The present study established the fact that the unstained smear evaluation with a reduced illumination under light microscopy, is an effective technique for determining the sample adequacy, even in the hands of a less experienced pathologist. In India, in resource constrained areas and peripheral rural health units, where consultant pathologist services are not available, the referring doctor can be sensitized to assess the adequacy of the sample on unstained smears before dispatching them to the consultant pathologist.
The specific advantage of the technique includes avoidance of the interpretation problems due to tissue reaction, following multiple passes, since aspiration induced artifacts may occur as a consequence of repeated aspirations [5,6]. In addition, undue delay in reporting, which is due to sample inadequacy, is avoided.
Besides these advantages, the option of using the smears for special staining and immunocytochemistry, is retained.

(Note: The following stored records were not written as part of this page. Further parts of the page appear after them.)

Each row is where one point has got to under a steady rotation. How many ticks took it there?
The counts run from 0 to 210.
103 131 144 150 163 145 116 139 115 122 46 158 118 117 105 141 104 130
 163 127 92 128 176 139 95 122 90 144 89 134 123 127 91 122 136 149 111
 82 173 165 104 115 158 129 128 168 => 7
114 146 108 147 108 160 101 122 126 139 107 128 133 132 100 144 139 146
 74 158 144 163 137 139 121 129 76 131 125 139 143 114 136 160 98 123
 180 122 150 192 106 121 164 185 114 167 => 51
174 148 119 129 136 150 146 123 119 130 178 93 156 128 134 133 133 120
 137 89 107 148 96 182 104 140 123 125 141 168 122 139 179 154 129 144
 122 130 120 64 157 150 104 120 75 126 => 125
126 76 149 120 154 139 151 149 95 137 108 113 124 127 131 141 140 135
 186 84 70 104 137 136 97 99 150 128 135 146 150 148 137 119 155 133 99
 135 124 79 128 180 163 89 133 154 => 113
85 122 146 83 129 119 91 172 135 113 73 98 86 130 137 109 176 132 144
 130 138 120 124 112 122 104 176 124 92 120 170 99 119 101 108 117 85 93
 107 166 161 115 132 122 177 169 => 204
127 138 164 172 134 162 92 137 121 118 112 152 140 113 127 106 105 105
 177 189 121 107 127 117 156 137 86 110 86 92 106 152 113 138 129 131
 184 154 168 147 86 119 115 170 104 146 => 140
101 67 155 159 161 118 107 146 102 132 83 129 141 79 131 104 120 158 175
 138 105 92 133 94 123 99 168 115 109 92 164 129 101 116 107 124 150 120
 148 151 125 144 183 124 131 142 => 197
147 223 138 149 136 104 118 124 139 78 125 142 141 112 138 118 113 108
 116 135 132 148 155 125 169 142 135 151 53 101 123 96 139 118 133 153
 111 114 120 158 106 94 76 118 137 74 => 176
83 92 142 143 145 119 98 160 134 125 73 124 120 115 130 82 129 148 160
 156 121 88 131 77 132 111 164 120 109 67 170 124 87 96 117 115 124 114
 136 160 120 104 159 134 153 139 => 196
169 198 108 152 137 109 146 89 131 109 170 118 154 109 126 158 117 129
 68 98 116 167 141 175 116 124 135 164 108 146 133 106 173 156 111 146
 141 101 112 133 142 132 127 124 102 84 => 173
107 44 119 138 136 142 158 117 104 155 101 111 138 133 119 138 141 169
 137 112 89 118 149 124 78 111 123 129 179 135 161 176 116 140 138 117
 109 107 150 96 153 144 194 123 125 161 => 105
98 80 120 164 133 149 133 122 95 177 88 147 134 109 123 175 114 125 143
 148 94 120 161 104 131 125 100 136 128 141 126 138 144 155 142 99 168
 168 143 136 50 147 160 132 156 143 => 56
159 198 130 143 166 98 124 100 159 112 168 119 164 88 129 142 108 107
 112 106 122 150 115 161 97 110 151 138 112 147 132 107 147 143 85 143
 137 79 72 144 160 98 98 111 120 94 => 80
119 86 172 106 155 130 125 166 89 113 81 134 102 122 138 135 124 111 183
 93 78 96 132 140 122 76 153 123 76 125 157 119 129 113 135 144 120 131
 139 107 115 172 162 107 136 170 => 112
170 128 147 144 156 93 147 103 103 128 190 126 170 85 145 159 118 127
 143 82 72 109 131 139 141 97 169 132 118 124 145 121 166 156 122 131
 152 157 93 92 123 165 133 91 119 72 => 76
105 77 121 132 131 135 164 135 116 159 95 119 122 138 137 185 108 98 144
 120 100 107 152 94 155 105 169 148 122 118 137 127 147 123 165 95 127
 164 79 112 81 142 131 96 188 121 => 65
134 151 162 109 126 153 121 180 134 91 106 97 112 135 150 111 120 87 178
 114 132 105 90 148 158 118 175 129 62 96 136 110 147 82 141 154 135 139
 115 114 128 141 94 114 134 137 => 26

Unstained smear examination is an extremely effective tool in the evaluation of the sample adequacy in cytological smears and it offers specific advantages by way of a rapid diagnosis and avoidance of the inordinate delay which is associated with assessing the sample adequacy after using cytological staining techniques. It is surely worthy of being recommended for the routine practice.